One of the first steps toward rebuilding the research program is the hiring of accomplished bee breeder and geneticist Susan Cobey, who has been at The Ohio State University. Cobey arrives this week as full-time manager of the Laidlaw bee biology facility and plans to begin offering specialized classes to bee breeders in May and June.

"It is a huge honor to help revive UC Davis' bee biology laboratory," said Cobey, who worked in the Laidlaw lab during the late 1970s and early 1980s. She was mentored by its namesake, the late Professor Harry Laidlaw, who inspired her career choice. She has gone on to become a leading expert in instrumental insemination of bees and practical bee breeding.

"California is the center for the bee industry and home to some of the nation's best beekeepers," Cobey said. "I look forward to working with them, with an emphasis on stock improvement."
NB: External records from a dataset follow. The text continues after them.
Each row has a class, written after it.
[  77   43  -41    3   42   48   -9   53    9   62   35   -5  -43   26
  -64   67   26    0  -19    3  105  -19   11  -32    4   35   32   14
 -111   27  -99  -49  -76   10   24]	Virom
[  83  -53  -71   36  110   26 -201   75 -200   38   58   88  -34  110
   73  119   59  -61    0  231   22  -50 -154  207  -68  -29   39  -13
  153   21  100  -42  207 -151 -465]	zut
[ 75 -22  45  98 -69 -36   9  21 -12 -42 -54  -7  36   0  32  99   8  20
  89 -55 -36 -75 -98  49 -18  29 -80 -55  -9  -2  64  37  17  -8  -9]	soluz
[  81   29  -29    7   89   28  -14   34    3   64  -23   48    4  -12
   -3   10   58  -41    5   40   60  -28  -11  -16   14   31   14  -24
 -101  -21  -20  -10  -34   12  -81]	Pifat
[-143   20  199   -2 -210  -82   33   26  147  -13   -5 -100  -74 -118
    2   19   82   91  -10    8  166   17   67    3  -29  109  -82   68
 -127   89  -91  -28  -91   79  145]	doke
[  50   61 -138  -52   62   27   -9   75  -12   79   67    6  -50   39
  -57   11   23  -32  -57  -48  -50  -27   67  -83  -39   45   51   95
  -26    8  -84   32  -49   43   19]	Budag
[-338 -208 -206  -55  -20  254  140   49  166  172 -223   40  152   75
  203   47   -5 -249   15  253  -63  124  346 -103  -13  -68  379  339
 -215  -46 -127  242  325   93  169]	rituv
[-221  197 -186  -54  333  163  -41  166 -123   30 -118  256  -35   11
 -174 -125   73 -292   29   69 -113   57 -122 -268  -58  -19  566 -239
 -479  -96  -69   28  133   96   18]	soluz
[ 121  -52   -4  -38  -69  -41  122  -48  -20 -101  -14  -56  -22   -9
   89   42  -43   29  -87 -128   68  -65   46   10  117 -100  -45  146
   52    3 -139  -34 -114   38   63]	tovi
[ 163  -53  -38   11  133   95  -97   80   68  107 -128  123   -3   62
 -163   19  -12 -111  -37    7  177  -45 -282   -6  -62   70  155   38
 -122   18   31  -96  -14  129  -34]	Pifat
[  44  151  115 -156   -6  -84  110   93   29  -91  -36  -27 -100   50
   -5   13   18   28 -139   47  -81 -104 -281 -102   51   21 -102   24
  -78   40  118  -57 -162  -82  181]	Nodip
[ -9 -12 -94  41  63  20   1  49   0  35  77 -16 -24  54 -38  31   4 -13
 -19 -29  14  43   3   0 -31  68 -12 102  12   8 -58 -24 -10  51   6]	tovi
[  66   36  -11   -1   79   16  -61   44  -10   66  -13   59    2   18
    5  -19   97   -6  -24   90   50  -16  -50   -9   11   28    4   -6
  -62    1   -8   -2    1  -51 -133]	soluz
[  29   40  -54   26   50   12   -3   26   -8   60  -10   23    2    0
    7  -21   22  -33   31   50    0  -48  -46  -53  -15   -1   36   33
  -83   -7  -22   46  -36  -18 -105]	kosi
[  3   7 -61 -44  25   9 -44  76  63  54  66  -4 -20  87 -52  29 -18 -10
 -52 -45  58  53 107 -14  29  69 -51  94 -20   0 -42 -43 -14 103 122]	Virom
[   4   34  122   52   -2   -1   82  -94   57  -49  -72  -49    4   15
   33   76   20  101  -17   18   51 -107 -102    3  -71   93  -52   53
   27   56  -33  -16 -136  -58  133]	Nodip
[-222   47  -23   29  -73   66   30   45  -52   61  -75  -19   -2   82
   26 -159   68  -76   86   13  276  -18  -75   13  -82   49   35  103
 -203   -7   73  133   28  -49    7]	Budag
[-380 -196  214  215 -335  -10   40  -89 -126  -78 -237  -89  250   76
  159   62  192  181  213  -95   26  123 -380  117 -162 -259  192  167
 -124 -128 -105  217  235   68  -89]	kosi
[  64   25  -42   15   86   31  -37   28  -23   51    5   58   12   -4
    1  -15   55  -64   19   30   20  -36  -47  -31   20    9   27   15
  -83  -44  -19   11  -36   -3 -123]	Vave
[ -10   41 -108  -66   97   46   -4   45  -11   48   85   18  -74   27
  -17    4   -8  -21  -64  -35   25  -25   86  -67  -37   18   39   93
  -33   26 -130  -19  -62   51   19]	geb
[ -95  175   60   17  -11 -170   17   17   -2   42   17 -115 -126  -47
  -64   55   32  107 -117  117 -217   51 -300  104  114  -96  -68 -103
  -47  111   23  -26 -222   95   25]	Virom
[ 444  -37 -386 -124  218   92   16   44 -102   83  210  102  -17  -26
  -84 -141 -170  -68 -197 -216 -260 -357  107 -305  -93 -282    2  294
  354  142 -240  -81 -121 -145 -119]	rituv
[ -45    6    0  -66   75  240 -109   77 -238  -79 -291  232   -1  -29
  163 -227  213  -97  153  -86  144  118 -200  137 -162   89  100 -323
 -520 -155  205  168  299  -11  -45]	zut
[  30   10  -62   20   99   -7  -50   37  -44   62   45   26   13   10
  -13   -4   52  -23   -5   31   23  -22  -48   14    9    6   20   26
  -29  -21    4    6    9   -7 -130]	soluz
[ -26   29  -13  -51  138   69  -22   92 -246   59    0   35  -79   78
  -86  134   79   11  -87  123   83  -37 -381 -115   40 -118  292  -10
   14   79 -199  -38 -113 -162 -100]	Virom
[  41   15  -29   33   64   25  -58   38  -12   57  -22   51   20  -21
    6  -29   62  -67   22   33   61   41  -19   -1    3   40    7   -9
 -109  -22   -5    6  -23   17  -96]	zut
[-33  84  21 -41 -57 -38  26   8   2 -71   5 -26 -80   6 -38 -80 -12 -37
 -21 -31  82 -54  84 -13 -27   8 -38 104 -41 -20 -89 -40 -87   0 -17]	zut
[-31  31 -54 -14 -37  -6 -12  82  44  78  18  16 -17  10 -39 -25  19 -32
 -34 -13  65 100  58 -42 -12  49  47  69 -76  11 -52  -7 -22  64  45]	tiv
[-11  31 -88   5  51  24 -33  82   6  52  21  10 -33  55 -49 -13  42 -27
 -47   7   0  -6   4 -60 -29  90  18 118 -51   6 -56 -20 -46  32  41]	Vave
[  87   51  -29  -36   11  -36  -11   32   38   14  101    2  -74    5
  -57   35  -19   10  -55  -53   76  -55  -28  -92   54   36   33  107
   -5   49 -111  -11 -118   55   18]	Virom
[   7   37  -50   37   43    6  -21   13    8   77   34   23  -12   -9
   35   14   28  -34   14   42   21   -7   44   -1  -21   34    3    3
  -55  -16  -30   25  -45  -15 -129]	soluz
[ 15  29 -45 -31  32  34  18  77  84  76  18   9 -25  39 -52   8   7  14
 -28 -53  54 -13  39 -54 -14  61 -59  54 -48  47 -68  -2 -72  80  48]	tovi
[  57 -109  -17  -37   -6   82  -28   13   18  -42   -2  -30   17    6
  119   90  -88  -11   54   -9   38 -151   18 -127   48   52  -60  101
  -67  -21 -111   33 -101  -10  -66]	tovi
[ 81   2 -63  -5  57  52  36  38 -10  47 -19  12   5  80 -20  37  47 -11
  -9 -28  46 -12 110 -12 -26  44  11  93  -2 -42 -55  -8 -13  10  43]	kosi
[  67    2  -39  -13  -27   34    1   31   90   56   20  -26  -58   80
  -19   15    9   19  -48  -73   20   35   68  -62  -35  118  -78   36
  -30    9  -70  -10 -120   81  134]	Vave
[  51   65  -88  -29   31  -17  -39   79   -6   70  133  -13  -80   70
  -79   21   34  -39  -74  -20   24   58  -75  -88   -4   39   35   76
  -43   20 -132  -42  -83   52  -13]	doke
[ -24  -84   38  -33  118  -22 -158  132 -162    7 -168    5    5   98
  -97  -14  122  -84 -115  118    7    3 -250  -30   -9  -29  124   63
  -87 -123  -10 -110    2  -21 -100]	Virom
[ -54   89   77   52  -70  -84   59   -7   86   22  101 -110  -13  -94
 -109  141   69  -40  -71  113  210  123  118    5   76   43  162  199
 -175   28   -4 -110  -99  -60  183]	doke
[ -76  277 -158  -39  -57  -67 -142   77 -139   67   61  -66 -157   21
 -214   -7   10   90 -155  117   11  113   75   90   42   19  183  193
  -49   83    9  -29 -181 -124  -79]	tiv
[   8   25  -14   50   57  -13  -44    3  -10   39   25   30    4  -40
   -5  -19   32  -18   39   21   35    8  -17  -10  -10   25   -6  -16
  -53  -11  -18   29   -8  -19 -108]	geb
[   4   33 -128  -68   79  -22   31   91    9   87   55  -31 -124   18
 -121  -52   43  -97   -6 -115   37  -75  468 -259 -143   34   93  102
  -83  -82 -318  137  -75   -9   38]	geb
[ 112  246  196 -170 -379  -60   36  -79   93 -218  160 -103 -126 -230
  -78   17 -193  450  167 -360 -323  -32   63 -395   20 -205 -155  -62
  -98  179 -296  196 -435  -38  456]	tovi
[ -73  -35 -132   78   20   50  -31   63   35   91  -79    5   -2   47
  -31   87  -33  -82  -55  -68 -143   17  271  -67  -81  159  117  -44
  -40  -65  156   73  -33  -53  133]	soluz
[  -4   35 -111 -195   54   99 -121   82  -67  208   23   43 -153  -16
  -58  -66  -12  -36 -185  176  -41   86 -190   -9  153  -25  124 -146
  -76  -54   52  -13 -111 -184 -187]	Nodip
[ -58 -188   57   44  406 -133 -171  214 -326 -118  251   76 -182   22
 -196 -264  114 -106 -108 -306  174   54 -254 -236 -163 -157  117   85
  -41  -94 -140 -151 -150   73 -312]	Nodip
[ -91   58   85 -161  291    5  152   -7  -73   19   95    1 -205   61
  -18  179  -60   -1 -234  101   84 -188 -196   -2  -64 -208  192   60
   68  100  -33 -121 -259 -123 -104]	geb
[-117  118 -172   -1 -374  149 -137 -124 -218 -191  154  -33 -112 -229
  108 -172 -185   17  141 -183   27   46  899   99  -10 -184   76   38
  -39  -11 -206 -162  -57   17  101]	tiv
[ -52   45  -62    7  -29   -1  -17   16   46   61   76  -41  -36  -22
  -71  -48   11    6   21  -28   66   47   92  -54  -45   86   33   91
  -90  -25 -119  -15  -47   87   58]	kosi
[  61  180  -36  -85   59   -9   65   68  -92   59  -63   -9  -20  145
  -48  161  175  -53 -170   88 -158   65 -271   31   54    5   97 -127
 -121  -93    6  -66  -45  -35  -31]	rituv
[ -27   73  -24  107   -2  -81    6  -37  -12  -24   85 -113  -47  -33
  -17    9   48    4   11    9   -1  -49  127   -2 -104  119  -55   81
  -52  -43  -90  -30  -87  -38   17]	Nodip
[ 108  -41  -65   68  -90   15  -90   16  -72  -39  -59 -101  -30  -73
 -104  -75   58  -67  -10   29   98   30  120  -74   19  148   37  107
  -70   -9 -102  -72  -96   -9  -27]	Pifat
[ 41  38 -33 -14  61 -39 -10  30   3  87  34  -3 -17 -12 -32  -6  49 -38
 -32  42  63  -5 -19 -21  52  -2  29  32 -47 -30  -2  -9 -67  24 -59]	geb
[-268  -25 -142 -111  262  -10  163  -53  -12   68  -72  -61  181  -55
  -12 -202  112  -37 -236  123  197   50  100  -67  256  102  210  283
  -83 -122  -47    6   44  -77   82]	Nodip
[ 106  -22  -58    7 -240  -34   42 -129  189  116   43 -166   28   58
    0   32  -65  -60  -35  -27  121  -55   91  -95  101  118  -39  143
   28  -71  -33   15 -188   38  275]	Vave
[ 193  -11  -68  101  -58   12  -15 -117  -81  -76   -3 -102  123   21
  -88  111   71  -15   30   -7   -1   -8   14  101   49   81   94  256
  147  -18   90   51    1   -6 -174]	zut
[ 47  11 -54  16  33  25  -2  60  47  74   3  -7  13  33 -15  24  45   1
  -2 -28  38  -5 -20 -34 -10 127 -41  71 -74   2 -12   7 -47  65  94]	doke
[ 62  28 -79  17  58  40 -44  14  15  87  23  23   8   2 -22 -36  34 -47
   7  22  42  32  38 -43  -5  33   8  43 -54   7 -73  19 -64  26 -67]	zut
[-300  126 -313   73  356  135   79  -68  -77  216 -106  -90  171 -155
  -82   61 -107  -10  -52  135 -365  -59  -17 -251 -182  -54  401   75
 -195  164   24  209 -255 -100   23]	Virom
[ 10  37 -69  -8  80  29  40  57  23  47 -17  18  27  73 -20  24  36 -25
 -71 -47  40 -29  60 -60 -11  68  24 169 -57 -24 -39 -14 -80  17  40]	rituv
[  89   80   54   37  -56  -13   13  -66   68  -65   84  -31  -40   32
   53   96   20   72  -46  -29  -16  -23 -107    3   74  115 -150  -27
    1   49  -85  -49 -108    5   66]	Virom
[ -63 -112   61  117   31  -26   74  -38   41  -85   60  -64   37  -87
  113   63  -60   66   98  -86  -30  -33  159   35  -52  151 -176  -30
   40  -68   13  -37  -21   19   51]	Nodip
[ -66   56  -31   44   89   50   59  -69   11   17    8  -54  -10  -64
   35    3   18   59   16   -2  -43   53   96   32  -43  150  -73  -34
  -88  -27   -2    4 -121    5  126]	Pifat
[  39   15  -87  -45   36   25  -49   36   22   57   43   23  -38   52
  -52  -30   31  -30  -52  -20  113   -9  145  -74   -6   90   75  126
    0  -16 -117  -37  -45   78   47]	Vave
[ -33    3  261   92 -328 -279  170   15  104  -70   24 -247  -11  -54
 -441  130   38 -160 -111 -155  -54   31 -609    6  181 -106   70   39
  187   24   66 -278 -215  329  284]	tovi
[-114  251  114 -266  -77 -221  -71  126   80  203   89   23 -204  -28
  -89  138   49   31 -186  143   48 -144 -132 -160  175  -28  167 -172
  -33  -15 -180  -35 -263    8  -15]	zut
[  -3   32  -22   -8   44    8  -53   73   13   84   26   44  -11   27
   -7   11   51  -29  -20   57   44    5  -93  -11   16   17   -9   44
  -52    3   -7   -5  -24    5 -103]	tovi
[ -49   40  -37  -22  -60  -12 -109   10  -48  -47   14    3  -34    5
  107  -75   -3  -12  -17   47   -6  -37   33   28   35   70 -119  -55
  -29   15  -45  -35   43    0  -28]	Budag
[ 35  60 -72 -58  24 -22   2  33  31  52  47 -30 -36  32 -79 -50  29   9
 -78 -33  25  29  26 -88  11  38  48 121 -61 -16 -91  -4 -83  63  85]	Budag
[  24 -115 -136   78   57  114  -65   10   46   10   35  -17  -80  -34
  -34  -38    1 -160  -13  -92  -70  129  -24 -203  -67  171  159  131
 -163   21 -193   41 -118  249  158]	Nodip
[  55   12  -33   14   59    6  -67   35   -1   65   10   45   -7  -11
    1  -36   75  -35   -8   55   66  -20    4  -23    3   38   19    1
  -72  -11  -43  -15  -11   11 -105]	Vave
[ 234   21   56   20  -26    7  -61  -28   31  -13  -40   -3   12   78
   33   42   31  -16  -41   55   72  -43 -133    8    6   98 -167    3
   42   36   13  -92 -115  -43  -69]	Nodip
[  75   60   -5   68   70   62  -28    7    5   19    4   51  -52   91
   71  120  -24  106   45   53  -62  -59  -19  128  -50  162 -154 -137
  130   77   44  -50  -66   31  -57]	tiv
[  56   28 -131  -24   41   14  -24   47   -8   34   37    1  -19   38
  -18    7   -6  -21  -47  -29  -34  -28   16  -87   29   24   30  100
  -38    6 -105   -3  -52   63   47]	Pifat
[ 127  125   93  -39 -262   73  -16 -122  188   75 -266   36  -19   84
   53   84   61   59  -93   26  -58   31  -44  -25 -112  107   45 -256
 -148    7   40  134  -80 -131   26]	Vave
[  29  -32   15   45  -52  -13  -84  -40  -62  -26   -1  -55  -25  -21
  -94    7   -4  -55    2 -128  101   32  -46   44  -79   11  -16  -18
  -29   11  -92    1  -70   15  -63]	zut
[-151  237  -57  -30  447 -152  162   58 -378 -138  269  -72  -39 -300
 -228  150  -92  -28    6   68 -330  -72  -61  162  -65 -262   67 -193
  131  145  125 -199  -30 -126 -238]	kosi
[  39   15   -6  -13   54   11  -32   37    8   62    8   31   10    7
    0    0   63  -26   -5   31   37  -14  -25   -1   21   21  -45  -26
  -45  -15   10    5   -3    1 -100]	Pifat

In addition to hiring Cobey, the bee biology program will be further bolstered by:

  • The addition of a new professor in UC Davis' entomology department who will specialize in the biology of bee pollination. That position is expected to be filled by late fall, according to Walter Leal, who chairs the entomology department.
  • A $500,000 renovation of the 8,200 square foot Laidlaw bee biology facility, which is home to laboratories, offices, an apiarium with glass-walled observation hives, a honey-bee food processing room and shop. The building is being remodeled to include a larger multipurpose room, a walk-in freezer and other facility improvements.
  • The establishment of a $1 million endowment fund that will directly support research efforts in the areas of honey-bee genetics and pollination biology. Through the generous support of the estate of Harry and Ruth Laidlaw and contributions from the beekeeping industry, the endowment has already surpassed the $400,000 mark. All of the earnings from this endowment will support graduate students and research projects directly related to honey bees.

For her part, Cobey will focus on strengthening ties between the university research community and the honey-bee industry. She maintains a breeding line of bees known as New World Carniolans, which she developed during the early 1980s, when she was a professional bee breeder and co-owner of Vaca Valley Apiaries in Northern California.

She will collaborate with Cooperative Extension apiculturist Eric Mussen, who has anchored the bee biology program's research and industry education efforts during the lean years. His bee industry leadership and research in the areas of colony management, pollination, mite control and insecticide damage, were recently recognized by the American Association of Professional Apiculturists, which awarded Mussen its Apicultural Excellence Award. Mussen was also the first noncommercial bee producer to receive the prestigious Beekeeper of the Year Award at the 2006 California State Beekeepers Association Conference.